If you are exposed to direct sunlight - you can get a rather severe sunburn
The Hitchhiker's Guide excerpt only mentions holding your breath but assuming Arthur began panicking and hyperventilating - that wouldn't have helped either. The bloodstream of a resting person is already saturated with oxygen; there is no way to pump more in. What hyperventilation does is to flush CO2 out of your body. This matters because the breathing reflex is triggered by CO2 buildup, not oxygen shortage.
(That's why you get no warning of impending unconsciousness in a pure-nitrogen atmosphere.)
Hyperventilation suppresses the breathing reflex so you can fully exploit the air in your lungs. This doesn't help in vacuum since if holding in air by closing the tubes connected to lungs causes greater damage than if the lungs are allowed to deflate. (There's a reason it's called explosive decompression.)
This is confirmed with the sorry tale recorded in another Nasa Document, the ever-thrilling: Rapid (Explosive) Decompression Emergencies In Pressure-Suited subjects by Emmanuel Roth which establishes the lethality of sudden compression but also the effects upon the heart and brain
The un-named 24 year old white male, was subject to a rapid decompression at 30,000 feet in less than 1 second. He was seen visibly to be rigid, and anxious and appeared to be holding his breath. Immediately following decompression he began to cough moderately lost consciousness a few seconds later.

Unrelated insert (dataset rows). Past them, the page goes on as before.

Each row of this table is followed by its label. One hidden rule gives the labels. It looks at one to three of the table's principal directions, none of them among the few with the most spread.
[2.01 -0.82 -0.28 0.69 0.88 -0.36 0.02 -0.04 0.54 1.14 -0.51 1.00 0.34 1.28 0.01 0.20
 0.77 -0.90 0.43 -1.12 0.23 1.43 -1.22 0.20 -0.09 -0.25 0.38 0.02 -0.16 -1.04 -0.61 2.13] 2
[0.36 -1.69 0.29 -0.61 -2.61 -4.70 1.03 1.60 1.24 1.21 -1.66 2.02 0.62 4.34 -0.67 3.25
 -1.25 0.04 0.46 -0.30 0.86 -1.17 2.08 3.23 -1.54 -0.73 2.95 -0.65 0.03 -2.95 -1.77 0.74] 3
[-0.48 1.92 0.04 -0.14 0.23 1.20 0.54 -0.49 -0.11 -1.08 0.21 -0.49 0.11 -1.33 0.58 -0.32
 -0.43 -0.09 -0.15 0.23 -0.33 0.60 0.52 -0.06 0.34 0.76 -0.67 0.17 0.12 1.07 0.70 -1.00] 3
[-0.11 1.00 -0.75 0.01 0.35 1.39 0.13 -0.37 -0.78 -0.95 0.22 -0.07 0.10 -1.11 0.50 -1.07
 0.21 -0.20 -0.98 0.35 -0.58 0.01 0.24 -1.15 0.14 0.14 -0.50 0.32 -0.04 1.78 0.86 -1.58] 0
[1.02 0.96 -1.03 0.70 2.33 3.05 -0.53 -1.41 -0.51 -0.43 0.35 -0.74 -0.91 -2.72 1.21 -2.43
 1.07 -1.12 -0.68 -0.61 -0.78 1.96 -2.18 -2.67 0.95 0.27 -2.02 0.44 -0.36 1.97 1.70 0.01] 0
[-2.73 1.93 -0.59 -0.31 -0.44 2.90 -0.67 -0.37 -2.29 -3.02 1.81 -1.34 -0.29 -3.30 0.01 -1.68
 -0.97 0.96 -1.78 2.06 -0.85 -2.27 0.94 -1.40 -0.21 0.57 -0.67 0.44 0.89 4.27 0.80 -4.67] 1
[-1.89 0.05 0.18 -0.41 -0.95 -0.56 -0.35 -0.06 0.05 -0.51 0.63 -0.56 -0.97 -0.81 -0.26 0.90
 -1.71 0.32 0.02 0.66 0.34 -1.30 0.16 0.21 -0.37 0.33 0.29 -0.22 0.16 0.05 -0.33 -1.03] 0
[4.40 -1.44 0.24 0.68 -0.21 -2.96 1.61 1.33 1.65 2.64 -2.43 2.91 2.11 5.73 -0.60 2.16
 1.42 -0.30 0.95 -2.05 -0.33 1.83 0.48 3.17 -0.53 -0.73 2.38 -0.06 -0.78 -3.91 -2.14 3.96] 0
[-0.26 -0.46 -1.20 0.46 0.21 1.40 -0.91 -0.58 -1.19 -0.34 1.16 0.33 -0.49 -1.32 0.05 -1.32
 -0.23 -0.59 -1.19 0.41 -0.24 -1.05 -1.40 -2.45 -0.47 -0.31 -0.07 0.23 -0.05 2.20 -0.21 -1.62] 2
[0.03 -0.78 -0.94 0.28 -0.51 0.06 -0.73 0.08 -0.79 -0.50 -0.19 0.03 -0.88 -0.35 0.26 -0.43
 -0.16 -0.06 -1.48 0.31 -0.45 -1.31 -0.24 -0.51 -0.45 -0.61 0.32 -0.25 0.00 1.41 0.68 -1.65] 3
[-1.36 -1.54 -1.35 0.45 -0.99 1.17 -2.06 0.00 -1.88 -1.26 0.71 -1.14 -2.44 -1.66 -0.46 -0.86
 -1.04 1.44 -2.77 1.28 -1.81 -3.87 -0.98 -1.17 -0.54 -0.84 0.36 -0.18 -0.39 2.63 0.56 -3.61] 0
[-1.01 -1.06 0.53 -1.03 -2.17 -3.87 0.70 1.24 1.17 0.45 -1.47 0.47 -0.44 2.55 -0.43 2.86
 -1.45 0.58 0.46 0.09 0.59 -1.16 2.14 2.96 -0.80 -0.34 1.78 -0.59 0.04 -2.62 -0.54 0.26] 1
[-0.05 -0.71 1.44 -0.38 -0.73 -2.76 0.67 0.54 1.67 1.56 -0.35 0.65 0.90 2.11 -0.54 2.14
 -0.33 -0.28 2.12 -0.55 1.87 0.69 0.61 1.78 -0.12 0.12 0.76 -0.48 0.16 -3.14 -1.26 2.71] 1
[-0.76 -0.40 0.14 0.31 1.65 1.67 -1.54 -1.43 0.02 0.21 1.13 -1.76 -1.85 -3.61 1.02 -2.05
 0.41 -1.24 0.64 -0.26 1.13 1.12 -2.79 -2.84 0.80 0.09 -2.44 -0.35 0.35 1.06 1.55 0.79] 2
[1.03 -1.33 -0.83 0.36 0.65 -0.17 -0.45 -0.42 0.09 1.15 -0.04 0.78 -0.41 0.08 0.39 -0.80
 0.61 -1.28 -0.10 -0.69 0.41 0.62 -1.62 -1.85 -0.20 -0.65 -0.14 -0.04 -0.34 -0.01 -0.02 0.90] 2
[-1.64 2.50 -0.01 -0.53 0.73 2.25 0.41 -1.00 -0.36 -1.50 0.93 -1.19 -0.37 -2.85 0.66 -1.08
 -0.78 -0.01 0.01 0.59 -0.53 0.71 0.19 -1.29 0.64 1.15 -1.47 0.57 0.09 1.63 0.87 -1.51] 1
[-2.58 1.00 -0.04 -0.19 -1.21 0.94 -0.66 -0.41 -0.98 -1.69 1.54 -0.94 -0.70 -2.35 0.00 -0.10
 -1.84 0.37 -0.86 1.48 0.27 -2.25 0.35 -0.79 -0.38 0.52 -0.18 -0.26 0.54 2.37 0.24 -3.13] 0
[0.67 -1.12 -0.31 0.47 0.48 0.46 -0.56 0.05 -0.58 0.68 0.48 0.49 0.79 0.40 -0.43 -0.88
 1.37 -0.10 -0.29 0.05 0.29 -0.39 -0.63 -1.46 0.18 -0.64 -0.14 0.10 -0.25 0.40 -0.05 0.35] 0
[-0.67 -0.03 0.59 0.15 0.75 0.66 -0.45 -0.56 0.53 0.63 0.97 -0.77 -0.26 -0.79 -0.59 0.36
 -0.18 0.35 0.89 -0.08 0.29 0.22 -1.13 -0.70 0.83 0.51 -0.78 0.15 -0.60 -1.02 -0.32 1.39] 3
[-1.24 1.60 1.59 -1.21 -1.56 -2.39 1.78 0.67 1.45 -0.22 -0.80 0.04 1.05 1.34 0.05 2.32
 -1.25 0.40 1.58 0.21 1.02 0.45 2.91 2.97 -0.06 0.84 0.65 -0.38 0.43 -2.11 -0.33 0.42] 1
[-2.09 -0.02 -1.24 0.03 -0.64 1.86 -1.32 -0.46 -2.18 -1.76 1.83 -0.44 -0.84 -2.68 0.04 -1.80
 -0.93 -0.07 -1.91 1.62 -0.17 -2.66 -0.46 -2.71 -0.84 -0.27 -0.16 0.15 0.66 3.97 0.26 -4.08] 0
[-1.56 0.53 0.08 -0.29 -0.87 -0.29 -0.12 -0.49 0.25 -0.41 0.43 -0.61 -0.86 -1.33 0.43 0.51
 -1.39 -0.19 -0.24 0.53 0.50 -0.92 0.17 -0.63 0.10 0.30 -0.37 -0.46 -0.24 0.48 0.75 -1.25] 0
[2.77 -2.85 -1.27 1.45 2.14 1.43 -1.75 -0.66 -0.49 1.89 0.03 0.30 -1.18 -0.18 0.06 -2.24
 2.16 -0.82 -0.69 -1.28 -0.83 0.72 -3.91 -2.89 0.35 -1.30 -0.74 0.17 -0.92 0.22 0.09 2.00] 0
[-2.63 2.63 0.66 -0.48 0.49 2.48 0.16 -0.72 -0.68 -1.75 2.19 -1.25 0.68 -2.77 -0.42 -0.48
 -1.00 0.60 0.58 1.25 0.27 -0.12 0.50 -0.94 0.56 1.51 -1.12 0.70 0.60 1.64 -0.26 -1.44] 0
[-1.38 -1.86 0.08 -0.22 -0.58 -1.67 -0.94 0.35 0.21 0.52 0.60 0.10 -0.72 0.50 -0.88 1.25
 -0.93 -0.14 0.57 0.25 1.40 -1.15 -0.52 0.19 -0.66 -0.31 0.83 -0.21 0.46 -1.07 -1.04 0.67] 1
[1.64 -1.93 0.15 0.39 -0.03 -1.50 -0.28 0.30 0.75 1.75 -0.88 0.65 -0.35 1.60 0.00 0.22
 0.69 -0.40 0.51 -0.98 0.22 0.38 -1.06 0.30 -0.22 -0.83 0.48 -0.46 -0.36 -1.68 -0.54 1.98] 1
[0.09 1.02 -0.50 0.02 1.08 2.11 0.13 -0.39 -0.86 -0.68 0.30 -0.46 0.59 -1.09 0.18 -1.59
 1.28 0.35 -0.77 0.33 -0.88 0.38 0.26 -1.56 0.91 0.10 -1.16 0.60 -0.44 1.45 1.24 -0.94] 0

At ground level he was cyanotic, unresponsive, pupils fixed and dilated flaccid and clammy to the touch. 100% oxygen was administered, no heart sounds, blood pressure or pulse could be located; urinary incontinence followed, a respirator was introduced and his airways were not blocked, however he remained utterly unresponsive. After 15 minutes of continued attempts to resuscitate a final injection of adrenalin was administered into the heart with no change.
Post-mortem autopsy found evidence of severe haemorrhaging in his lungs and gas bubbles in his blood vessels throughout his body as well as the rapid collection of moisture in tissues including embolisms in the brain but these would not have been fatal but were consistent with asphyxia and the primary cause of death was cardio-respiratory failure.